Do you believe in a soul mate? Or do you see your romantic relationship as a journey where you share a backpack? This is exactly what we will talk about today.
Last update: 22 March, 2022
In many cases, we prefer to ignore the fact that love is blind. When people fall in love and start a relationship, it's a magical time and not a time to think too much. Many people stick to their particular view of the soul mate theory. Far fewer realize, however, that love is a journey.
Love that has turned into perfect unity, into "my half", sounds really good. However, it seems that couples who believe in this ideal of a perfect relationship end up having worse relationships than those who see their relationship as a company trip.
This journey does not refer to soulmates made for each other, but to a life adventure where you don't walk alone. It is a journey in which obstacles are overcome, goals and intentions are reached, and the couple works as a team facing difficulties day after day. Usually these are couples who tend to value the results obtained and all the experiences lived together.
An evaluation of the way of understanding love
This is the topic that social psychologists Spike WS Lee of the University of Toronto, and Norbert Schwarz, of the University of Southern California, set out to study.
Their findings proved that people who believe in perfect unity in love are often disappointed.
Conversely, people who conceive their romantic relationships as a personal development journey in the company of their partner are more satisfied with their long-term romantic relationships. This seems to lead us to the conclusion that different ways of understanding love also lead to different ways of evaluating it.
The experiment
Lee and Schwarz's team worked with groups of couples who had been together for years, who were asked to complete a knowledge test in which they had to include expressions related to the idea of ​​love as unity or love as journey. They were also asked to remember the situations they experienced with their partner who had provoked both conflict and celebration and, finally, to rate their relationship.

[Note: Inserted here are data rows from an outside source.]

Each row is a point on a tangle of strands that fork, close into loops and nearly touch. The rows are in no order.
Points whose rows are less than 44.6 apart are linked; no others are.
<1646>: [-24 -12  -5  10  12  23   1  11  23  17 -21  -3 -10  -2   3   8  11  17
  14 -11 -18  -3   1  28]
<132>: [ 23  11   0 -16  -3  -3 -13   2 -37  -3  -1 -33   8 -26 -13   1  27 -12
  -6  15  40 -12 -10 -10]
<655>: [ 11  10   5 -10  -7 -11   0   4 -14  -6 -10 -11  17  -3   1 -23  10 -16
   9  30   5  14   7  -7]
<1974>: [ -7  -4 -11   1  -1   9 -11   1  -4   3  15  12   7 -23   8 -16  -5   1
  12  16  -7   5   4 -13]
<731>: [ -1  -9 -20  10   3  17 -13   5   7  -6  13  18  -6   1  20  14 -18  -1
  13 -17  -2 -36   7  -7]
<1160>: [-23  -1 -15  12   7  10  16   1  27  13  -8   7 -10   1   8  -7 -20  10
  13  -9 -43   4  16  19]
<98>: [-13   6   1   1  10  -4 -29 -16  16 -15  21  38  -4   6  -5   0 -27  -6
 -14   3  -7  10   8  -8]
<570>: [ 13   8  11   2  -9  -8  15   7  -6  -1 -22 -16  -3   5  14  -2  13  -3
  10   5   3  -2  15   8]
<615>: [ 19  12  -4  -7  -8 -26  22   5 -15   1  12  -6  -1 -14  11  -2  -6  -6
   4   0   8  -4  10  -9]
<1161>: [  9   9   5 -10  -8  14 -16  -9 -32   2   8 -25  20  -6  -8   0  14  -7
  -9  15  19   3 -23 -17]
<545>: [ -1   8 -20   6   8 -20  17  17  22 -11  -5   7   1   7  18 -14 -19  -6
  28  10 -11   9  28   7]
<1364>: [  0   2  -3   2   7 -16   4  14  11   0 -11  12   2  -2  11 -14   1  -3
  16  10  -7   4  22   4]
<222>: [ 10  10 -24  -9   0   0   2  -4 -28  -2  40  -9  11 -21  10 -22 -11 -16
  -1  19   1  11   2 -29]
<1744>: [ 14   5   9  -1  12 -15 -15 -12 -28  -1  16 -16  10  -6 -12   2   6 -13
 -37   5  23  -3 -11 -21]
<1987>: [ 15  -6 -14  -8  10  -5  -8   3 -19  -8  13  -8  11  -9  10  -6  17 -17
  17  17  28 -21   6 -25]
<1183>: [ 17 -10  -8  -4   2  17 -18  10 -16  -6  -7 -12  10  -2   6  13  24  -7
  20  -1  40 -25 -10 -11]
<888>: [ -4 -25   5   9  12   1   0   2  16  12  -5  10 -14  13   4  26  14  14
   2 -27   2 -33  -6   7]
<57>: [  3  24  -1  -8 -12  -9   5  -3 -16  -5  14  -3  22   7   4 -11 -15 -14
 -11  15  -1  19  -5 -13]
<1437>: [  8 -14 -12   4   8  16 -31   4 -16 -11  -5 -14   4  -3 -11  10  29  -7
  21   5  59 -19 -28 -18]
<2048>: [ 14  15  15 -16  -8  -8  -6   6 -17  -8 -21 -23  11   5  -3  -2  21  -7
   6  21  18   1   2  -2]
<1440>: [ -2  11   3   4   6 -23  21   0  20  -6   1  16  -4  19   2  -5 -16  -4
  -3   0 -19  29  15   7]
<653>: [ 18  29  14 -25  -9 -15  -5 -10 -39  -7 -13 -33   3 -25 -28 -17  18 -20
 -16  27  11  11   7   1]
<1777>: [  2 -24  15   7   6   5  -5  -5   9   7  -7   0 -16  10  -6  25  27  16
  -5 -22  20 -19 -18   2]
<1841>: [-31 -31 -16  18  19  28 -20 -10  36  -3 -10  10 -28   1   0  29   1   9
   4 -27 -19 -47   5  32]
<1202>: [ 22  -8   6   6   6  -6 -12   6 -22 -10  -6  -9  -1  -2  -2  14  21  -8
   0  -6  34 -26  -6 -14]
<1236>: [ -7   2 -24  16   8  -3  15   3  20  -2   0   8  -8  -3  22  -7 -17   5
  30  -3 -19  -3  26   4]
<1082>: [ -1  31  10  -4 -19 -16  41  -5 -10   4   1   0   8   4 -18 -22 -23  -6
  -4   4 -25  41   0  -1]
<619>: [ -4   9   1  -4  -6   2   2   0   1   3   7   6  14  12   9  -8 -15  -5
  -2   3 -11   8  -2  -7]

Remembering the moments of celebration made people feel more satisfied with their relationship, regardless of how they conceived of love: whether they followed the idea of ​​soul mates or love as a journey in company.
For those who believed in soulmates, though, remembering the conflicts that occurred in their relationships led the participants to feel less satisfied. However, this dissatisfaction did not occur in the case of those who viewed their relationship as a journey.
Love is a journey: in-depth experiments
In the second part of the experiment, volunteers were asked to identify geometric shapes with which to form a complete circle, as a metaphor for love as unity. Also, they had to draw a line from point A to point B through a maze, this time as a simile of the journey.
These were the non-linguistic cues used in the experiment, which made it possible to change the way individuals assessed their relationships.
Love is a journey, an adventure
The study corroborated other previous investigations on the same topic and provided conclusions worth reflecting on. The conception of the couple on slippery ground that extends the idea of ​​a "soul mate" usually generates fragile foundations and inflexible in the face of error.
On the contrary, considering the sentimental relationship as a journey full of tribulations to go through in company increases the satisfaction for what has been achieved after having overcome so many and very difficult tests that life sometimes presents.
We are probably not meant to be with anyone in particular. Probably what we need to do is prepare ourselves to take the journey of life in the company of our partner and face it for what it is, a long team adventure.